Insomma: ci manchiamo, ma appena ci riavviciniamo non vediamo l’ora di allontanarci. Questi corpi distanziati socialmente, questa carne che non si tocca più… domani saranno nuovamente disponibili. Che ne faremo? È troppo bello, troppo simpatico e finanche struggente ascoltare i cugini napoletani cantare dai balconi Abbracciame (abbracciame!). Ma poi questi corpi (sempre, poco o tanto, malati) andranno ripresi. Riportati a casa e curati. 

Ancora un mio studente scriveva: «Mi stupisce il fatto che, a causa della situazione che si sta verificando in questi giorni, le persone abbiano un bisogno morboso di FAR SAPERE di avere il bisogno del contatto fisico e della socialità, invece che AVERLO realmente».

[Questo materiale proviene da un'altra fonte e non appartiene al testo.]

(in the rows, 128 means zero)
Each row is followed by its class number.
[147  52 132 103 114 164  91 140 107 105  76 164 149 128  95 163 114 126
 163 117 165 120 153 118 123 141 145 156 131 123 105 131 135 130  97 137
 120 133 124 194 139 136 129 139  91]
8
[135 157 202 108 121 152 116 121 152 149 137 133 112 141 104 133 125 119
 188 162 157 102 125 167 112 144 133 144 122 164 145 139  88 101  98 130
  80 125 122 139  99 153 131 125  99]
3
[120 137 112  98 116  90 110 130  88 163 118 101 166 123 105 134 100 121
 157 127  98 112  93 121 153 141 120 112  92  67 114  75  51 107 198 148
 137  82 111 137 132  97  97 142 133]
9
[ 94  91 109 107 119 147  89 145  93 124 141 124 167 115  90 155 121 137
 145 108 105 122 124 105 141  94 152 148 104  81  89  90 119 129 135 125
 108 118 113 163  90 122  92 130  97]
9
[149  96 127 154 154 127  96 129 149 129 141 115 103 145  81 108 147 163
 118  95 189 154 124  99 117 123 104  70  46 162 118 138 133 153  63 106
 104 124 125 115  70 160 123 137 147]
9
[119 125 168 142 110 165  86 160 129 159 182 111 126 147  58 109 160 157
 143 110  99 110 109 121 100  60 170 163  78 138 117 120 148 155  54 119
  52 126 126 103  44 163  71 117  86]
1
[149 140 128 154 132  50 153 147 134 139 112 113 116 116 189 117  84 126
  73 148 107 107 121 153 149 166 106  96 100 158 151  89 113 127 127 145
 131 118 159 133 109 141  95 171 138]
1
[112 121 128  87 124 117 131 115 144 105  77 199 131 122 129 164 125 128
  79 129 160 143 121 144 108 151 105 137 121 102 149 151  88 155  77 149
  88 144  79 161 139 112 117 120 142]
10
[180  76  96 105 120 158  85 124  98  92  77 147 147 146  80 123 124 175
 127  90 161 125 106  79 125 140 114 128 106  98  98  99 103 128 122 136
 117  96 108 180 111 102 125 139 145]
9
[146 158 114 119 110  62 139 109  96 164 105 111 123 134 165 139  85  98
 109 100 109 105 139 145 156 195  92  99 123 127 153 107  94 102 181 171
 148  93 134 122 177  88 104 139 147]
1
[149  93 103 108 127 157 101 123 100 112 126 148 126 139 115 166 128 152
 129  65 141 125 170 126 147 137 136 141 119 117 100 112 174 123 126 137
  95 137 148 167 101 114 110 114 120]
9
[ 83 124 150 167 131 107 140 139 138 144 180 149 117 104 162 156  98 140
 118 165  91 105 146 192 135 140 165 127 130 160 145  98 152 120 118 126
  98 152 157 159  58 199 111 167  84]
0
[163  86 115 119 118 131 102 128 106 104  83 155 146 132 105 133 104 154
  94 120 149 129 122 115 123 166 121 113  94 136 119 116 115 131  93 147
 135 105 111 158 136 113 132 141 105]
1
[177 107 102 155 157 151  99  90 103 154 117 183 149 180  97 124 150 252
 112  56 155 139 167 140 132 149 150 122 154 141 144 128 145 100 128 142
  60 141 115 116 100 111 137  97  79]
7
[163 115 116 118 126  72 119 115 105 185  69 136 173 140 113 122  97 125
 144 122 126 122 104 139 141 168 106  85 111 103 161 105  54 102 189 158
 150 106 105 118 164  98 140 153 120]
8
[123  84 100 111 131 171  94 119 109 110 109 154 165 129  68 153 133 179
 140  92 143 136 128 116 139 119 151 129 106 115  95 106 122 114 111 130
 101 110 108 160 101 127 137 132  86]
9
[ 92 143  72 162 179 160  95  99 147 112 142 189 117 134  95 137 157 222
 115 127 130 141 127 196 160  96 161 114 135 132 110 160 199 128 135  87
  29 130 154 143  97 129 170 114  75]
6
[ 88 114 139 133 117  50 128 168 119 159 157  74 122  99 199 122  78 119
  96 168  83  86 106 135 148 150 116 138  87  94 133  83 119 145 155 131
 141 129 160 138  93 169  48 171 167]
10
[108 105 151 122 134 141  88 155 164 125 180 106 100 124  94 141 142  99
 146 115 149 144 139 111 114 113 120 126  54 149 113 141 160 164  75 113
 100 135 140 140  55 170  97 136 140]
9
[ 63 178 144 122 142 135 130 107 141 198 163 216 153 115  71 172 148 148
 119 123  75 130 106 218 121 105 198 133 145  91 169 139 105 124 112 140
  22 159 116 130  87 100 130 115  48]
5
[155 126 128  97 107 103 101  98  81 178 103 123 144 148 125 144 114 120
 164  83 108  94 140 140 149 152 123 152 164  86 159 109  99 102 198 169
 106 110 126 135 163  92  84 124 138]
8
[135 148 156 133 132  77 152 150 163 130 144 145 114 114 188 143  75 137
 125 183 123 115 152 176 140 163 146 116 138 162 157 110 132 118 112 134
 117 156 155 162  98 173 130 159  87]
7
[101 137 105 146 131 131 105 121  99 172 166 142 143 132 113 153 131 159
 111  67  91 123 161 160 156 125 160 145 129 126 130 116 169 109 142 149
  75 131 147 113  98 110  93 108  73]
1
[ 61 137 141 147 140 148  86 158 149 190 220 102 127 127  60 125 166 136
 166 107 106 138 119 136 121  72 162 127  64 124 110 122 139 138  99 103
  66 133 126  94  24 169  92 123  93]
9
[143 173 137 114 142 105 152  81 147 134  75 219 150 148  96 140 129 167
 107 131 161 152  94 163 118 166 115 100 136 122 179 142  71 117 111 161
  47 138  76 120 138  74 143 109 110]
2
[150 154 162 149 131 127 113  72 141 176 125 134 108 159  92  87 145 170
 138 135 175 117  91 159 108 158 114  95 101 165 166 122  60 104 127 147
  94 104  96  95 108 154 137 124 109]
0
[127  95  98 147 135 106  87 124  73 169 150 115 129 136 123 121 107 171
  98  82  79 114 138 120 162 157 125  93  88  86 137 111 161 126 181 141
 141 110 176 129 109  91  62 138 169]
5
[129 105 136 144 143 162 100 127 154 159 155 136 117 159  80 121 137 157
 129 135 165 158 131 121 104 111 136 112  88 171 129 168 145 152  64 119
  92 140 132 114  67 192 129 122  85]
4
[158 148 143 143 142  67 146 129 150 146 120 149 124 127 174 128  88 167
 108 162 121 112 137 166 141 166 135 104 133 152 173 103 113 117 132 141
 110 136 137 138  99 156 133 160 105]
7
[107 123 151 137 154  91 126 120 139 214 140  72 140 144 136 100 152 123
  72 106  86 128 109 153 127 101 110 118  77 102 161  96  68 132 142 107
  66 144 155  80 129  97  57 106 136]
6
[129 184  97 129 144  98 109 116 127 107 119 132 115 128 146 127 116 164
 113 141  92 134  88 167 164 127 116 126 120 112 121 130 145 135 167 138
  92  86 136 141 144  97 110 121 142]
1
[ 92 125 145 144 134 135  98 132 154 170 180 119 122 133 100 119 144 154
 131 138 147 133 106 146 118 139 134 128  87 145 144 145 133 141  80 119
  83 146 114 118  77 176 116 126 107]
10
[160 102  90 141 145 167  84  98  85 158 133 139 145 178  88 126 130 220
 114  51 134 145 135 109 142 116 149 128 137 111 114 135 143 121 148 148
  81 123 141 122 104 123 100  92  98]
4
[119 151 133  92 139  77 143 105 161 130  88 171  97 123 152 159 110  78
  83 155 151 133 114 180 127 185  93 103 104 111 165 149  66 149 134 145
  80 127 114 144 159  93 127 137 163]
6
[101 161 136 160 131  55 149 155 130 174 164 122 137 106 173 138  95 132
  96 152  60 103 121 194 156 121 155 125 111 141 152  81 138 124 130 136
  93 135 167 121  67 150  92 165  93]
1
[152  86 116  80 106 126  98 134 102  99  92 121 151 125 112 139  95 115
 143 124 139 116 110  89 134 153 103 129  94  91  99  92  77 122 147 142
 148  97 107 181 141 108 115 148 144]
9
[129  75  88 148 145 115 114 116 105 145  91 150 169 132 121 131 111 195
  75 100 163 145 109 121 148 175 118  73  81 125 125 117 115 130 114 141
 141 128 101 132 130 118 145 133 108]
10
[104 155 103 151 156  91 119  95 144  94 147 159  97 100 175 152 102 145
  98 176 130 138 130 188 160 180 104  92 117 144 139 149 161 124 171 121
 129 108 142 165 151 141 153 142 142]
0
[185 134 165 113 121 127 140 127 151 118  98 158 111 144 157 129  99 168
 150 155 146  98 140 159 112 152 145 150 170 162 162 103 103 105  93 136
  78 143 128 174 105 176 146 146  74]
7
[ 85 162 108 128 145 148 108 107 116 196 142 186 174 147  57 156 154 186
 101  91  95 138  90 166 128  53 184 150 143  72 136 141  93 143 132 144
  10 142  93 100  86  96  89  89  60]
4
[137  92 107 143 140 108 110 128 107 124 111 143 174 131 107 116  92 180
  95 130 141 155 123  94 144 171 112  65  75 129 125 117 136 128 130 140
 151 115 119 122 109 123 120 146 127]
2
[130 142 157 139 123  81 142 144 127 193 143 131 145 124 147 141 108 130
 155 146  77  87 122 196 136 112 168 134 151 132 172  88 114 118 149 144
  67 142 156 137  74 169  98 163  86]
8
[129 200 191 120 135  72 174  93 156 201 115 108 129 141 165 148 125  62
 130 164 120 136 119 181 119 178 111 132 130 144 219 101  73  93 126 148
  89 164 138 112 169 116 126 104  90]
2
[177 142 156 140 132 121 128 117 122 133  94 141 135 153 136 107 107 194
 120 125 114  89 107 132 134 120 139 129 150 134 146  91  94 107 137 143
  89 120 132 135  82 138 102 152 133]
3
[ 83 155 138  99 129 107 101 162 146  63 175 117 103  93 191 183  78  81
 126 200  71 121 142 146 170 144 115 149 113 108 105 150 199 145 158 117
 144 104 175 203 142 127  90 147 188]
3
[110 101 103 130 136  74 107 141 108 131 147  77  89 124 180 144  81  83
  87 112 121 127 171 118 162 199  83  81  76 113 126 130 144 143 178 129
 161 109 175 138 145 133  74 154 208]
6
[ 28 176  80 148 153 125  95 145 129 162 229 133 154 104 119 166 124 175
 114 160  43 140 107 194 182  60 187 143 124  86 109 142 197 135 167 108
  59 119 167 128  74 140  90 118  77]
4
[ 88 120 137 171 137  84 135 134 136 140 159 113 122  95 187 132  85 135
  72 160  87 120 137 169 147 147 135  93 105 158 151  95 141 131 150 135
 142 144 158 144  70 177  81 170 126]
0
[130  81 100 112 130 110  98 145  95 110  94 105 152 126 116 134  98 133
 113 103 130 142 113  80 146 145 101  95  67  89  93  91  98 137 149 136
 172 104 114 154 122 101  92 149 168]
9
[115 183 111 135 140  86 133 104 117 201  97 174 167 148  73 127 153 184
  84  77  83 126  66 176 123  89 147 121 123  82 160 111  59 133 144 159
  39 104  85  70 117  58 101 114 102]
1
[108 133 104 134 127  88 119 137 106 162 124 131 164 117 121 149 101 125
  96 132 103 121 110 156 154 157 131 110  88 116 138  94 107 111 155 151
 125 109 121 123 137 101 108 146  87]
1
[146 105 112 121 134 127 102 121 108 152  95 169 177 145  84 125 110 211
 128 124 127 130 125 127 132 147 151 116 113 102 134 104  90 104 147 145
 122 112  92 120 124 110 138 130  72]
7
[ 79 174 119 114 138  70 142 108 141 190 114 171 142 114 131 157 123 125
  82 121 114 133  85 183 129 160 118 110 123  80 177 133  51 137 141 155
  75 133  77 112 148  91 108 126 136]
10
[102 150 197 103 131  51 153 127 157 236 122  78 133 128 172 160 118  34
 138 137  96 134 133 191 121 135 115 142 104 121 194 107  77 116 130 138
 105 167 160 111 155 131  96 126  99]
8
[117 139 147 129 136 100 114 128 164 155 161 116 101 132 109 135 125  92
 155 146 167 145 128 140 128 158 100  86  60 170 136 138 121 137  95 124
 115 124 132 133  82 162 128 148 138]
9
[ 98 100  93 140 134 118  96 142 100 148 176 110 129 134 141 166  88 128
  96  99 110 150 178 116 162 153 125 104  96 121 113 152 187 136 151 140
 145 133 171 139 105 145  79 130 134]
4
[101 133 101 144 161 125  90 152 126  85 154 132 128 121 147 145 115 174
 102 145  87 144 116 145 167 116 123 116 110 109  95 150 197 146 157 107
 118 113 159 160 109  95  95 126 182]
3
[169 141 132  92 106 126 129 103 110 136  72 167 153 140 101 140 103 134
 155 141 140 105 117 160 126 168 130 140 142 135 139 101  61  90 130 163
 110  91 103 151 174 118 152 134  67]
1
[142 153  96 160 169 151  98  94 132  94 116 166 129 150 101 107 151 246
 103 128 125 153 103 136 153 125 127 110 139 128 133 144 189 132 121 118
  53 121 119 129 112 112 131 105 129]
2
[109 137 123 196 153  95 141 116 122 181 162 146 140 115 152 114 118 205
  84 131  83 113 110 188 143 123 164  99 121 143 159  84 129 117 164 131
  87 138 148 111  41 157 114 150  87]
0
[142 105 111 103 130  95 103 136 109  95 129  98 101 120 156 167  91  78
 125  92 151 130 173 112 151 199  73 100  88 122 119 124 149 129 165 142
 168 116 154 172 148 117  96 145 192]
9
[155 157 173 125 135  99 145 106 145 204  98 110 131 169 120 117 153 134
 109  94 112 124 105 180 106 111 120 153 103 134 171  96  62  97  93 135
  47 147 141  87 155 109 107  97  80]
1
[128 118 179 137 153 105 140 145 164 156 122  98 118 137 162 160 122  84
  87 138 126 143 152 158 118 147 107 126  71 155 160 128 123 120  93 112
 104 162 179 134 130 143  98 129 138]
3
[140 131  84 129 143 100  90 128 129  83 114 120 104 129 163 133  86 139
  87 160 124 142 109 110 167 142  83  98  91 111 108 163 168 162 166 124
 148 100 153 166 151 120 101 138 191]
4
[144 124 132 164 154  87 147 133 145 146 144 168 125 114 151 113 101 174
  92 154 110 116 131 183 137 161 148  72 121 162 159 110 142 117 113 124
 125 152 184 147  82 158 149 173 100]
5
[169 144 174 108 125 101 139  98 148 190  92  98 129 173 137 120 130 105
 108 118 140 113 103 127 109 124  93 159 118 123 173 111  46 107 122 140
  81 141 143 120 171 123 101 108 106]
4
[123 170 181  85 108  90 123 135 165 151 170  99 104 117 127 148 109  41
 181 169 136 109 117 150 124 163 100 122  81 144 147 120  82 126 127 136
 113 109 126 147 114 165 118 155 142]
9
[149 124 124 148 125 112 122 140 110 169 128 113 139 157 136  99 101 184
 123 120  82 100  90 113 133  87 147 136 144 106 129  93  90 131 142 135
  85 129 139 126  71 158  81 143 116]
4
[148 140 156 137 161 102 152  83 166 195  83 133 109 172 144 125 152 115
 102 122 165 143 127 194 114 162 100 102 109 163 182 120  67 105 100 117
  57 164 149 118 155 114 159 101  86]
6
[ 93 137 121 105 138  98 137 111 149 145 104 201 130 117 138 177 124 123
  78 132 155 149 121 178 123 169 118 123 115 105 156 153  94 147  87 148
  69 154  88 147 136 111 132 116 119]
10
[161 118 120 183 158 145 104 110 152 160 120 157 122 174  57  87 167 217
 100  93 186 159 115 146 108 120 133  79  76 201 134 148 142 130  42 122
  72 132 122  77  70 156 155 124  79]
1
[115 163 169 152 149  69 151 107 151 194 132 102 147 141 158 134 128  84
  95 146 123 156 129 164 125 159 105  99  81 155 204 110 107 103 119 131
 105 170 147  90 131 128 110 114 109]
2
[102 127 110 107 126 100 119 130 117 121 154 111 125 104 154 185  89  75
 121 100 130 141 176 136 169 176 109  97  96 130 119 121 162 122 163 144
 159 134 149 159 129 121 101 144 148]
9
[140 105 100 132 137 151  80 106  76 171 145 128 159 170  90 128 125 205
 116  52 102 123 137 115 146 105 144 143 139  88 124 120 129 115 169 149
  74 123 140 119 106 108  67  94 101]
4
[143 163 139 163 138  77 151 112 127 160 118 136 147 136 147  94  95 192
 116 147 107 110  99 143 153 153 131  92 136 141 168  84 104 100 152 149
  90 133 133 114  85 137 105 152 109]
2
[130 125 128 154 136  96 141 125 140 161 120 156 131 131 152 113 104 193
 102 144 136 107 108 175 135 157 134 104 133 148 155 101 115 112 100 129
  89 156 135 148  86 163 132 153  93]
10
[116 103 155 141 157  95 125 124 143 187 125  75 118 148 148 122 148 111
  64  96 118 138 139 148 119 120 102 110  64 124 158 110 103 139 104 100
  84 152 171 101 132 123  86 112 137]
6
[122 107 155 152 149 143 111 152 170 136 163 136 111 140 111 134 123 138
 108 146 150 156 141 130 119 159 120  86  74 184 126 165 160 144  66 116
 114 146 137 126  69 163 131 145 139]
3
[145  99 129 157 152 157 102 120 161 126 132 145 104 146  69 115 153 169
 126 107 205 158 139 116 112 126 118  73  61 190 113 155 149 141  44 102
  86 145 118 123  54 175 152 138 109]
9
[149 118 173 151 149 119 138  79 145 185 100 109 117 168 128 105 155 157
  90  88 154 139 124 156  94 136 101 120  97 153 175 105  66  97 104 128
  82 148 140 103 145 134 110  98 103]
0
[134 111 110 106 130 109 112 122 119 104 143 124 117 119 153 180  99  87
 121 104 150 137 182 137 157 185 102 110 105 140 122 124 161 120 146 143
 143 135 155 172 132 132 113 141 151]
9
[108 123 177 135 126 108 101 146 154 183 169 102 114 138 105 132 132  88
 174 138 128 117 119 149 113 123 139 123  99 148 160 134 121 142 101 131
  92 136 137 132  96 174  98 144 108]
8
[202 146 125  91 106  70 130  87 105 150  74 135 115 168 160 120  86 135
 121 113 158 108 150 109 136 223  77 100 148 116 174 112  63  89 175 178
 162  94 106 130 200  84 125 129 162]
7
[166  77 133  94 112 115  94 124  97 118  91 136 146 132 112 117  85 133
 129 143 117 111 114  96 128 178 108 112  86  94 136 104  87 122 149 152
 180  93 140 170 150 116 121 158 149]
5
[174 153 180 138 153  62 164  82 163 165  58 111 121 160 167 104 122 103
  93 148 173 149 125 143 116 205  57  90  97 173 209 114  61  95 110 142
 117 156 132 103 177 117 131 118 139]
2
[102 127 168 151 149 115 110 154 171 137 170 116 116 118 131 150 118  79
 107 162 158 150 151 141 124 163 104  83  55 191 143 167 158 146  89 112
 145 145 144 125  79 161 125 151 149]
3
[176 139 183  90 121  96 138 110 158 167  85  92 114 166 157 131 111  65
 111 131 145 124 111 128 101 148  82 148 109 132 170 122  46 122 114 144
 113 140 152 139 192 134 104 115 135]
4
[ 81 134 106 138 150 114 120 115 131 182 127 195 157 130  93 152 153 193
  71  99 120 137  98 184 129 117 152 123 117  89 145 138 106 148 102 140
  32 153  88 108  98 103 108 106  99]
10
[140 168 154  74 100  65 132 119 126 158 112 140 154 118 156 147  66  93
 158 191 108  93 119 155 144 207 109 128 142 101 169 101  40  91 192 167
 145  96  93 162 181 100 138 148 100]
7
[138 168 118 133 164  74 149  83 143 199  61 202 145 150  87 138 145 160
 119  99 160 155  90 195 127 149 125  86 145 108 185 147  48 122 143 162
  55 145  82  95 152  62 146 115 101]
8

Anche l’ironia, lo sappiamo, ha una forza scaramantica: a volte ha un fondo amaro, come una delle tante vignette che girano su Whatsapp: «Facciamoci una promessa: quando tutto sarà finito, il metro di distanza lo manteniamo lo stesso».

Questo dramma del virus ci sta aprendo la porta verso la conclusione “naturale” di un processo “antropologico” iniziato da alcuni decenni: stiamo da tempo tentando di addossare la dimensione “scomoda” della relazione al sistema. La scomodità della vecchiaia (il Giappone l’affida ai robot), la scomodità della famiglia che per sopravvivere, per non saltare in aria, come dice Niklas Luhman, deve farsi smooth (smussata) e carefully carelles (accuratamente disinteressata), perfino la scomodità di mettere al mondo dei figli (che in Svezia si ottengono grazie all’autoinseminazione, ordinando su internet gli ingredienti selezionati). 

Certo, come ci ricorda Sherry Turkle, «un robot è in grado di rilevare se un anziano è disteso per terra a casa, segnale di un possibile pericolo, … [ma] quando i bambini chiedono “Non ci sono persone per questi lavori?”», che cosa possiamo rispondere? Un bambino vede meglio certe cose: «I robot diceva “fanno tutto giusto”; le persone “fanno il meglio che possono”. Ma secondo Bruce era l’imperfezione umana a creare legami più forti».

C’è urgenza di riprendere in mano un ideale all’altezza delle provocazioni, capace di far dire Abbracciame e di portarne il peso, l’imperfezione, fino alla profondità… nella buona e nella cattiva sorte, nella salute e nella malattia.